# Cheesiest rule



## pathwinder14 (Dec 27, 2006)

What's the cheesiest rule in the game. It can be a specific model or unit rule. It can be a BGB rule. It can be any rule that exists for the game.

I vote for:
Vindicare assassin ability to single out any model he wants to that's in LOS...period.

Callidus assassin 'a word in your ear' is pretty nasty too.


----------



## Jezlad (Oct 14, 2006)

I would of said Aliatocs pre deployment rolls had they not been removed.

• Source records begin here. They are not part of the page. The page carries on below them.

In the rows, 128 means zero.
One turn moves each row of this set onto another row. After a few examples, where does it send each row asked below?
meru: [141 135 113 134 134 140 143 136 151 118 173 124 131 124 118 138 127 135
 120 170 105 122 112 138 110 138 112  85 147]
Papid: [126 123 108 140 132 136 101 151 138 136 118 159 105 102 131 131 104 111
 107 163 122 144  84 146 137 135 107 137 149]
gete: [135 106 129 107 127 122 107  95 158  80 139 129 111 115 134 122 112 125
 115 124 120  90 113 118 116 133 133  91 142]
Togig: [136 111 129 148 117 129 103 101 121 135 144 111 116 114 131  96  98 135
 155 156 128 136 109 122 147 101 134 102 123]
posog: [124 109 135 106 151 136  73 128 120 140 117 118 115 133 120 157 124 142
 124 135 159 132 104 136 111 120 127 165 147]
Donab: [138 104 125 128 141 155 105 119 126 109 133 161 131  93 114 126 120 133
 136 163 134 149 112 146 107 144 122 133 111]
vit: [135 132  98 123 123 131 135 148 126 143 154  92 144  93 128 118 111 139
 128 144 133 116 122 107 134 133  95 132 157]
Fus: [148 157 139 131 121 126 112 134 154 142 141 109 106  79 120 139  91 108
 111 143 127 144 117 140 113 122 138 140 146]
Sigas: [120 129 161 123 134 110 107 128 119 119 119 125 130  83 100 119 126 124
 105 113 136  85 103 102 120 143 108 111 135]
tef: [138 116 123 138 142 116 116 114 129 148 136 129 160 119  97 123  87  80
 122 135 133 120 129 121 160 135 121 121 146]
pil: [142 118 149 128 127 124  83 143 134 165 126 126 132 119 117 134 125 141
 114 146 135  98 114 122 126 130 126  55 130]
Tusos: [147 121 141 104 142 129  60 130 142 151 120 126 141 143 114 177 119 109
 110 144 138 111 111 112 133 136 109 119 141]
kubi: [112 144 112 128 146 124 115 113 133 127 159 131 114 106 105 114 158 133
 109  97 107 110 125 134 151 142 125 122 128]
fogo: [158 139 141 101 123 127 114 122 152 146 142 110 119  95 120 121  95  95
 109 161 125 130 117 127 128 127 162 143 144]
kul: [131 116 129 133 137 132 100 122 124  82 125 131 119 149 121 137 146 158
 105 107 136 146 118 103 112 130 115 109 122]
Dovuv: [143 130 120 112 136 133 111 165 144 103 122 129 122 105 125 104 137 140
 116 134 124 177 120 120 110 132 123 127 136]
pida: [124  87 119 110 139 123  96 149 125 156 122 104 138  96 121 123 135 162
 104 149 147  94 119 125 113 119 109 127 151]
Dagan: [147 139 150 126 139 119 154 141 151 119 146 110 111 124  95 124 123 121
 106 145 137 159  95 123 110 115 113 113 162]
navom: [133 129 147 108 139 121  63 145 155 136 110 120 110 165 127 144 124 135
 118 119 137 145 109 129 125 118 144 125 153]
muza: [158 131 116 104 142 136  66 110 122 129 138 126 101 146 144 174 125 130
 132 130 132 123 107 122 126 115 113 133 132]
nes: [127 147 114 144 123 129  99 150 157 133 130 134 103  86 125 144  99 113
 107 141 119 157 105 148 121 130 114 128 150]
miruz: [139 136 132 111 137 133  87 143 149 155 134 117 135 160 126 152 130 121
 116 124 124  89 113 133 129 131 124 168 135]
Fet: [121 105 132 145 145 133 119 120 122 166 160 101  94 123 127 136 119 155
 133 138 139 100 109 141 125  95 128 103 131]
Rurid: [122 115 121 126 143 111  94 145 139 165 132 124 138 121 124 107 131 158
 123 126 124  82 142 151 133 132 150 128 154]
zevet: [141 120 140 131 139 129 104  91 110 116 142 146 136 147 117 135 125 146
 130 117 139  93 125 102 147 153 119 142 118]
tano: [169 130 128 144 131 128  96 111 118 119 125 165 127 113 137 117  93 108
 150 141 124 119 121 122 149 140 117 118 115]
luno: [162 121 121 100 131 134 114 125 123 149 132 129 119 117 127 116 104  82
 102 169 125 133 103 122 150 127 155 125 137]
Teze: [142 130 153 147 134 127 114 180 134 126 115 134 139 119 129  97 124 137
 123 164 110 123 114 117 119 139 126  93 130]
vak: [115 113 150 132 144 118 117 125 171 115 146 102 135 161 108 135 121 143
 106 111 133 118 134  92 141 141 125 132 150]
regol: [153 111 141 133 156 127 127 126 150 115 108 137 103 127 134 104 137 148
 101 124 153 114 148 133 156 145 127 120 163]
Dibo: [112 109 162 142 147 146 118 118 159 140 146 128  95 116 109 120 138 142
 116 138 141 128 107 116 168 144 112  92 123]
kilan: [151 123 102 117 126 133 108 115 130 139 162 123 108 123 141 134 144 161
 123 141 115  82 113 146 110 113 121 104 126]
paf: [121 116 154 144 143 128 132 129 143  98 137 107 115 150 111 140 135 161
 104 115 144 125 114 105 106 125 111 142 139]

As it stands i'd have to vote for The Siren Princes rather exciting ability...


----------



## Frankenskid (Dec 27, 2006)

I would say the ability of the IW to take 9 (!!) obliterators......that's 630 points of screaming death for anything.


----------



## Phazael (Dec 21, 2006)

Siren Prince gets my vote, but honorable mention goes to Drop Pods and SW STormcaller.


----------



## Lord Sinkoran (Dec 23, 2006)

I say the space wolfs venerable dreadnoughts rule that lets the player re-roll the first turn dice I thinks its called old wisdom


----------



## FrozenOrb (Dec 23, 2006)

Rending on vehicles. An Assault Cannon can dish out more hurt on a vehicle than a Missile Launcher or Lascannon, it's ridiculous and broken.


----------



## TwistedDarkness (Jan 1, 2007)

Rending in shooting, in my opinion.


----------



## FrozenOrb (Dec 23, 2006)

TwistedDarkness said:


> Rending in shooting, in my opinion.


Agreed yes. Would Assault cannons really be so bad without rend? They still get an extra shot and have one more strength than a heavy bolter.


----------



## Anphicar (Dec 31, 2006)

Agreed with Frozen and Twisted.

Rending isnt even 40k cheesey...its...just cheesey.


----------



## jigplums (Dec 15, 2006)

move behind enemy lines  

and rending assault cannons


----------



## sportman (Dec 22, 2006)

Rending assault cannons and one of bigger ones is skimmers going more than 12" only able to receive glancing hits no matter what. That makes eldar vehicles so hard to destroy because first I need a glancing hit, followed by 2 6s. to blow it up. Or I can immobilize it and destroy it next turn. The tactic I've been using lately is to just shake them all and then shoot the troops.


----------



## The Wraithlord (Jan 1, 2007)

Actually, they only have to move more than 6" for that to work 

I dislike the Psychic Hood myself. Was the final nail in the coffin for my Thousand Sons.


----------



## Galahad (Dec 21, 2006)

The vindicare's ability is barely useful, I'm afraid.

He's got a less than 50/50 chance of actually inflicting a wound (50/50 if he hits, but he still has to not roll a 1 to hit, and I don;t think his gun has a very high AP)

Meanwhile, his weapon has no Str, so there's no chance of an instakill, ever. So against characters, he's at most an annoyance.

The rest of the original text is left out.